Windshields, face masks, plastic gloves and furniture.
Those are just a sample of some of the items making their way to Loraas Recycle.
Serving as a reminder on Earth Day, Loraas digital and educational specialist Alexa Mofazzali is telling people in Saskatoon what exactly should be going into the blue bin.
Paper, cardboard, plastics — with the recycling symbols 1 through 7 — tin/aluminum and glass can all be safely discarded in your blue bin, but there are some conditions.
“All of the items that come to us need to be clean food-grade items,” Mofazzali said. “So yes, a windshield is made of glass, but no, it does not belong in your cart.”

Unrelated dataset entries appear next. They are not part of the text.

A landscape with many valleys, sampled at points; each row gives a point and its height.
A ball rolls from a point to the lowest of its 2 nearest points, and stops where none of them is lower. Distance is the straight distance between rows; heights are no part of it.
kera: [-34 -27  -9 -17 -46  15  13   1  22  24  30 -12 -44 -11  12 -29 -32  32
 -10  24 -20]  (h 4.03)
sepu: [ 12   6  15  23 -18  24  29  33 -25  10  46 -10 -10  39 -14  -5   3   8
  31  12  -6]  (h 3.23)
lalem: [  5   6   0  -6  18  -5  -4 -10 -17 -22   1   4   4  26  -1   6  -3  -8
   8 -10  -1]  (h 3.04)
sesa: [-32 -10 -17  15 -47   8  31   4   5  19  53   0 -54  25   0 -22 -10  29
   4   4  -4]  (h 3.80)
rup: [ 32 -17  -2  22   0 -57  -4 -33  36  16 -56 -40   5 -51   0  13   0  -5
 -31   9 -12]  (h 4.40)
lonem: [ 15   4  40 -15  67 -32 -36 -45  36 -20 -33 -33  -8 -16  -7  -5  17 -14
 -16  -4 -29]  (h 4.93)
mav: [-10  -6  19 -35   5  63 -26  21  -6  35  43  16  44 -10 -66  13  -7  16
  17  -5  22]  (h 6.06)
tazek: [  3   7  27 -18   8  -1 -10  -2  27  -6  14 -16  -5  -8 -26 -23  -1   0
  14  35 -51]  (h 3.54)
vir: [-11   8  17   7   2  31  20  20  -3  -7 -16   3  -4 -80  57  -2  10  20
 -51 -10  24]  (h 5.85)
fes: [ 16  -4 -13  23 -18  15  14  20 -32   5  27  13   7  63   2  32   6 -10
  24 -22  39]  (h 1.48)
tuk: [ 21 -14  -6  36  -7  12 -37 -31 -30  18  18   1  72  54 -55  65  18  10
  27  -4  -7]  (h 6.39)
bulo: [-25  -1  -1  -3   4  23  -1  -5 -10  23  -6  10 -17 -32  45  -5 -25  19
 -51 -43  23]  (h 1.14)
zuku: [-19  27  -8  21 -13  14  30  17  23  -4  -2  24 -25 -67  61 -17  12   8
 -76  -5  13]  (h 5.24)
kolo: [  5  -9  35 -19   9  15 -16  -8   5  31 -23 -34  13 -26  -4   6 -24  10
  -3  15 -15]  (h 2.22)
Fivu: [-13 -62 -13 -40 -19   9  21 -37  26  11 -33  -6 -18 -59  21 -19  -9  37
 -47  34 -14]  (h 4.85)
tufe: [ 16  13 -28  -8  17  11  -4  41 -15   4  -3  28  -5  16  25  29   8 -40
   4 -36  86]  (h 3.41)
Fosil: [ 15 -25 -18  -2 -36  19  10  18 -31  -7   2 -21   8 -26 -51   1   5  17
  43  39 -20]  (h 3.53)
nusag: [ 19 -18 -38  39 -29  -8   3 -12 -35 -25  17   6  21  68  18  47  24 -12
  30 -18  12]  (h 1.95)
bana: [  2 -11   7  40  -7 -10   0 -36 -25  -8  12 -12  24  34 -34  28  13  22
  18  -1 -28]  (h 5.98)
lezup: [-12 -11   0   5 -20  -6   3  -8 -22   8  -8 -28  -4  13   6  -5 -29  -5
  16 -13   9]  (h 3.31)
der: [ 33   4 -16  27   6 -43  17 -14 -13 -36 -15  -3  -1  26  -6  28  36 -28
   6   5 -12]  (h 2.75)
kat: [-13 -17   8 -32  38  24 -24 -33  26 -15   6 -14 -18 -17 -11  -5  10  28
  21  19  -1]  (h 5.72)
sono: [ 14   2 -21  26 -20  -1  12   0   6 -26  27 -17  23   4 -51  -4  23  11
  32  37 -57]  (h 3.17)
vus: [-10 -45  35 -31 -22  36 -17  -8 -10  48   9 -29  14 -17 -23 -16 -19  51
  17  22 -20]  (h 1.40)
Kuvor: [ -4   0 -23  41 -28   9  16   4 -18 -13  56   2  -2  60 -14   4  12  11
  34  -9 -16]  (h 3.42)
Dud: [  4 -16  -1  14 -14  52  19  44 -27   3  42  -9   3  -8 -42  -5   4  29
  38  27   3]  (h 3.39)
Sezu: [ -3  37  13 -14  21  17 -38  14  38 -11  28 -10  34  -3 -50 -28  12   9
  37  34 -49]  (h 3.65)
loru: [ 21  -1  -8  -9   2  21   3  35 -34  -3   2  10   9  17 -35  23  -7 -17
  47  18  35]  (h 0.92)
bab: [ -9  14  21   1  -8  22  32  41  -8  22  31  10 -35  20   9 -10 -27  -2
  20   0   4]  (h 3.10)
val: [  1  12  28   2 -16 -11  -3  -6 -20  34 -13  -6  21  30   7  15 -39  -8
   9 -53   6]  (h 3.60)
tido: [  2  13 -50 -12 -32 -20  19  30   2  -8   0  15 -32 -13   3 -20   4 -18
  12  36  24]  (h 1.11)
Gesa: [-11 -20  -8 -12 -25 -12  16 -44  26   3 -34 -13 -28 -41  27  -8  -1  30
 -53  -3  -7]  (h 3.75)
tute: [  4   8 -20  44  -5   7 -34 -43 -15 -18  29   9  56  58 -34  48  31  25
  27  -4 -37]  (h 6.18)
rilez: [-19  26  -5 -15  33   4 -22   2  26 -17 -33  37  -5 -62  45 -14  14  -9
 -35 -18  47]  (h 2.53)
godim: [ 21 -33 -17  11 -22 -30  16 -20   8  10 -47 -36 -14 -39 -19  15 -13  15
  -2  24 -12]  (h 3.95)
dum: [ 32  11 -16  -6  21  -6 -11  25 -30  -9 -25  18  29   9  15  36  11 -47
   6 -20  45]  (h 3.09)
tep: [ 16   6  15  53  27  -1  15 -20 -15 -34 -17   2   3   3  34   8  22  -2
 -36 -50  10]  (h 1.98)
rogir: [ 31  -9 -25  31 -18 -20  47 -10   4 -34  13  15  -9  55  -4   2  32 -24
   5  13 -29]  (h 2.95)
zof: [-34  -2  18  -8  -1  21 -15  17 -11  55  -1  25   5   1  38   2 -44   1
 -25 -41  34]  (h 1.99)
tigis: [ 25  24 -27  -7  -3  -2  -2  50 -22 -25  13  27  30  28 -17  11  30 -28
  52  25  32]  (h 0.73)
Bur: [  3  30   0  15  26 -43  -8  23   1 -26 -19  41  -3  35  43 -14  27 -55
 -10 -43   8]  (h 0.62)
zolit: [-38 -43  16 -12 -51  31  -3   6 -32  47  21 -11  -5 -14  -8 -13 -23  46
  10  13   4]  (h 1.86)
Valod: [  7  26 -32 -10  -7 -14   2  33  -2 -39  10  16  -8   3 -13 -23  15 -24
  45  36   1]  (h 0.91)
viger: [ 17  -3   6   9  -9 -50  22 -36  57  11 -47 -21   0 -24  -1 -12  15 -26
 -49   9 -32]  (h 4.91)
pog: [-34   8 -16 -23 -53  -9 -22  28 -14  29   8   5  16  -5  -5  -4 -36  11
  28  12  -6]  (h 2.69)
Dizuf: [ -9 -14   3  -6  12  67 -12  -9 -32   9  61  10  34  24 -61  34   9  22
  20  -8  24]  (h 6.21)
Beno: [ 11  27   5   3   5 -25   4  47 -10  -9   8  33  -6  45  19 -21  -4 -47
   7 -22  16]  (h 0.19)
selap: [-10  29  -3   0  -4  -3  37  41  27   3  -4  20 -44 -26  48 -34  -7 -15
 -52  13   3]  (h 4.75)
palib: [ -5   4  20 -48  60  26 -48 -30  24 -20  -4   9  13 -13 -32  14   6   7
  25   4  19]  (h 5.86)
fosan: [ 18 -16 -18  34 -10   6  34 -15 -30 -11 -15 -12  -8   4  40  14   7   4
 -21 -48  31]  (h 2.73)
gotok: [ 20  -2  25  -4  -8 -37   2 -16  41   8 -23 -37   2 -17 -33 -19 -10   1
   5  33 -60]  (h 3.40)
mubas: [ 39  -8 -22  21  11 -29 -12  -4 -28  -6 -37   8  43  41  -9  56  19 -39
  16 -18  20]  (h 2.76)
tig: [  4  22  25  22  37 -26  14 -26   7 -22  11  -6 -17  41  23 -21   1  -2
 -29 -43 -18]  (h 4.84)
voli: [  4 -42 -17  16 -13  19  35 -10 -17   0  -5  -9 -35 -26  26   2  -3  24
 -25 -21  38]  (h 3.43)
Sano: [-12   9  51 -47  20  16 -14   6  30  33 -20 -14  -2 -16  22 -19 -32   5
  -7  32 -37]  (h 2.60)
Rotol: [-43   8  -5 -15   4   6  -1  57  39  17  12  31 -44 -19  53 -20 -25   8
 -37  28  -7]  (h 4.47)
bes: [-14  23  13 -20  54  17 -33  32  11 -16  37  35 -16   6 -11 -24  11 -11
  31   9  15]  (h 1.38)
medor: [ -4 -42  27  -6   4  -2 -34 -32   8  36  -8 -52  12 -20 -22   6 -10  33
  23  21 -25]  (h 1.85)
motuz: [ -8  16 -18  -7  34   0   7  34 -12 -19 -25  26 -22 -33  37 -18  12 -25
 -21 -11  43]  (h 1.84)
vek: [ 10   9  28  -1  24 -34 -33   0 -18  20 -20  -3  39  20 -15  35 -23 -33
   1 -40  11]  (h 3.79)
Fon: [ 34  -4 -14  35  17 -21   4  -6 -34 -28 -14  13  20  66  26  43  38 -29
  13 -21   8]  (h 2.41)
zugu: [ -1  11  21  30  -3 -28  18 -42   3  -7 -17 -23   1   6  28 -12 -18   0
 -31 -55 -18]  (h 5.22)
sopav: [ 22 -23  -3  -9 -15   3  14  14 -24  -3 -28 -28  -4 -36 -20  17 -13   6
  21  37   9]  (h 3.69)
nif: [  1  -3  -7  11 -64 -17  -7   7 -17  24  10 -20  28   1 -28 -11 -26   7
  33  12 -34]  (h 2.88)
rira: [  1 -31 -11  19 -22 -26  24 -49  -6  -1  19 -26 -10  10 -34   1  18  21
   8  15 -27]  (h 5.82)
pudup: [ -1  33  -2   8 -37   6   6  11  -9  -2  41 -18  28  23 -30 -27   1  12
  32  23 -45]  (h 3.05)
Pitid: [ 23  11  -5 -15   6 -45  23 -15  43 -17 -28  -5 -15  -3 -13 -32  25 -31
 -22  29 -37]  (h 5.07)
lop: [  6  20  -9 -12  23 -38   5  16  12 -39 -49  15 -10 -22   3 -25  20 -37
 -24  13  -8]  (h 4.83)
zotuf: [ -1   9  16  -1  44 -29 -16 -37  27 -33  -9  -1  -5   9  19 -21  24 -12
 -25 -23 -17]  (h 4.43)
lelup: [ 22  15 -28   3  -8 -17  21  43  -7 -15 -23  10 -28 -12  32 -10   7 -36
  -1   6  41]  (h 1.41)
Nivus: [ -2  -4  22 -29  32  12 -24   2  27   7 -71 -18  10 -68  22  20  -6  -1
 -27  21  -3]  (h 5.78)
Mur: [  0   1  28 -50  39  41 -33  -8   8  27  15   9  29 -17 -46  16  -7   8
  16  10  18]  (h 5.97)
bapap: [ -6 -36  -8 -34   1  14   2 -25  19   1 -10 -17 -23 -42  -1  -3   0  31
  -2  34   2]  (h 5.52)
mugoz: [-19   2 -32  10 -20  -9   5 -14  -5 -14  38   8 -34  28 -10  -3  -6  19
  20 -17   0]  (h 3.61)
nabag: [  7  25  38  -7  48   1 -25   2  -7  24   5  18  38  46 -12  14 -11 -31
 -10 -47   0]  (h 3.51)
Muve: [-25   5  34 -26   9  22   5  15   6  21  20   0 -20  -2  16 -27 -35  21
   7  12 -17]  (h 2.91)
Tera: [ 13  34   0  26  12 -28  -2  -7   6 -32 -32  20   9 -13  33  -4  32 -26
 -28 -52  16]  (h 1.28)
Vuzir: [-34  14   6 -33  31  12 -35 -22  32   4 -16  23   4 -31  47 -13 -11   2
 -31 -25  19]  (h 3.26)
num: [  7 -31 -16  14 -10  30 -11 -18 -41  11  27  -3  45  27 -57  52  16  23
  27 -16  20]  (h 6.38)
vedu: [  6   5   3  -6  21  38   5  32 -24  14  42  26  -3  35 -17  21   1 -12
  19 -11  41]  (h 1.15)
tozud: [ -7  12 -14 -16  15 -27  14 -11  44 -20 -40   9 -21 -37  35 -36  18 -18
 -40  -1  -6]  (h 4.42)
nin: [  7  -6  -2 -19  23  -3 -15 -19  30 -21 -42  -9 -15 -74  32 -10  15  -8
 -37  19   3]  (h 5.12)
dulev: [-41   3  -8 -16 -37  21  -8  30 -16  43   0  23 -10   8  33   3 -51  10
  10  -1  16]  (h 2.43)
defi: [-15  18   4   3  36  46 -15  35  -2 -15  57  24  -3  34 -33   3  23  10
  18  16  22]  (h 1.42)
dinit: [ 13  12  27   8  32  18 -14   2 -23  -1  18  10  40  40 -33  15 -11 -13
  28 -13   2]  (h 3.28)
mep: [-42   6 -16 -27 -41 -11  11  28  33  19  24  25 -39  -7  18 -34 -33  10
 -17  32 -22]  (h 4.25)
pim: [ 15   9  -9  11 -12 -47 -18  -7  34 -13   1 -24  22  -8 -56  -2  12  -4
  26  42 -56]  (h 3.27)
sagid: [-23 -19  -6  12 -33  11  31 -36  -8  10 -12 -15 -23 -34  40 -12 -12  34
 -61 -36  22]  (h 2.47)
deko: [-18  15  -4 -13   0 -20 -17 -14  14 -14 -23   1 -12 -13  36 -10 -17  -8
 -23  -3   5]  (h 3.85)
rol: [ -1 -15  -1  25 -29 -31  26 -47  -7  -3   2 -22 -32  16   8 -19  -7  10
 -22 -17 -24]  (h 5.58)

Where does a ball stop that starts at each point below?
deko => tigis
tuk => zotuf
tazek => bulo
Rotol => vus
viger => vus
Sezu => bulo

Finding items that should have gone in the trash isn’t new for people at Loraas, but more items have been appearing during the pandemic.
Mofazzali said a recent audit revealed an average of 8,100 masks and plastic gloves are being found at Saskatoon’s recycling facility daily.
“That’s a pretty conservative number. We could have gone as high as 10,000,” Mofazzali added.
Understanding some people might not be aware of what exactly belongs in the recycling bin, Mofazzali figures a combination of factors led to tens of thousands of items landing at the recycling facility.
“I think some people are really just trying to recycle everything that they can, and for some people, it could very well be a laziness or a bad habit, so it’s really my job to connect with people to get them to care,” she said.
Items must be clean before Loraas gets ahold of them, something Mofazzali said is a constant struggle.
“Quite often, manufacturers might not need material from us for several months. If you send us your milk jug with milk left in it and it goes sour, it’s going to contaminate that whole bale of recycling. We have to be really careful when we’re baling materials that they’re clean so that those bales don’t start to grow mold,” she said.
Some items not accepted by Loraas include styrofoam, plastic bottle caps and cardboard with combined materials like metal or soft plastics.
“It does get a little bit complex for the average recycler,” she said of the so-called “mixed material items.”
“If you can separate the materials into the cardboard, the metal, the plastic as three separate items, then we can recycle it. We don’t have time to pull apart hundreds of thousands of Pringle cans.”